An, 35, grew up in a democratized South Korea: Her knowledge of martial law came from history textbooks and movies. When some lawmakers in her party suggested that the deeply unpopular Yoon could deploy martial law to silence his critics, she said she wondered whether he might do it.
“When it actually happened, it felt not real, this happening in the 21st century South Korea,” she said. “There is a lot of blame for the military, but the one who is to blame the most is Yoon Suk Yeol, who made his military train its guns at its own citizens.”
The hearings Thursday were an attempt to understand how and why that happened. The questioning lasted hours and appeared tense at times, as lawmakers raised their voices in frustration.
Park told them he still did not know who had ordered the troops to storm the National Assembly — a striking claim from the man who was ostensibly their commander. When some lawmakers urged him to resign, Park said he had already offered to do so.
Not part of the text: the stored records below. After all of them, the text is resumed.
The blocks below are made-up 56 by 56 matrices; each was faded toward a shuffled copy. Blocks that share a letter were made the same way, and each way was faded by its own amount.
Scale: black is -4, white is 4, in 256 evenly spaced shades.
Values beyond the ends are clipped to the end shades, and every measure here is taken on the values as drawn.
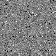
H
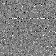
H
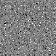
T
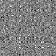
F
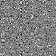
T
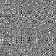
F
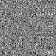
F
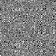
F
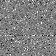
H
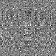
F
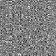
F
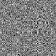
F
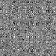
F
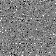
H
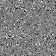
H
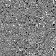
T
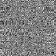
F
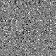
T
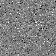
H
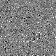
H
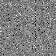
T
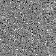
T
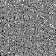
T
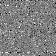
H
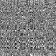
F
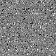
H
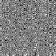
F
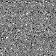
H
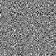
F
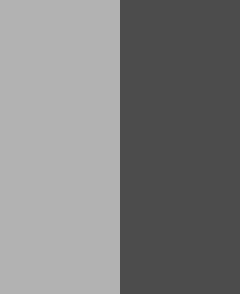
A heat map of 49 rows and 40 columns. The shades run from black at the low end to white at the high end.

The country’s deputy defense minister, Kim Seon-ho, testified that Defense Minister Kim Yong-hyun had ordered in the troops — a move he said he had opposed.
“I am sorry to the people for having been unable to prevent or stop it,” he said.
The defense minister, a former bodyguard of the president, resigned before the hearings and did not testify.
The military’s failed attempt to take over the Assembly has formed a central piece in the opposition’s argument for why Yoon should be impeached for “insurgency.”
Yoon has not been seen in public or made a public statement since the early hours of Wednesday. He had insisted that martial law was necessary to protect the country from an extremely disruptive “anti-state” opposition that he said paralyzed his government.
The National Assembly is scheduled to vote Saturday about whether to move forward with impeachment. Opposition lawmakers have a majority in the legislature, but an impeachment motion needs a two-thirds vote to pass. That would require some support from members of Yoon’s party.
The opposition is hoping to take advantage of mass demonstrations scheduled for Saturday to create extra pressure as the vote takes place.
Yoon has been struggling with abysmal approval ratings for months. One of the first nationwide opinion polls conducted after the martial law suggested overwhelming public disapproval of his latest move. More than 70% of South Koreans are in favor of impeaching him, according to the poll conducted by Realmeter, based in Seoul.
The president, who was exempted from South Korea’s mandatory military service because of eye trouble, has had support from many military veterans, thanks to his conservative hard line on North Korea and his efforts to expand military ties with the United States.
But on Thursday, old Marine veterans rallied against him near the presidential offices, calling Yoon the “mastermind of insurgency.”
“Let’s decapitate Yoon Suk Yeol!” they chanted, holding a large banner with the same slogan.
The number of protesters on the streets of Seoul swelled as evening fell, with hundreds of people converging near City Hall. Unlike the many routine protests in the city’s center that are dominated by retirees, the rally featured a vibrant cross-section of the city, grandparents standing shoulder to shoulder with students and parents with children.
People gave speeches and led chants, with “Yoon Suk Yeol must resign” as a common refrain.
Kim Sung-hwan, 67, was in the crowd. During military rule in the 1980s, he helped enforce martial law against protesters, sometimes violently.
“I came because things should never be like that again,” he said.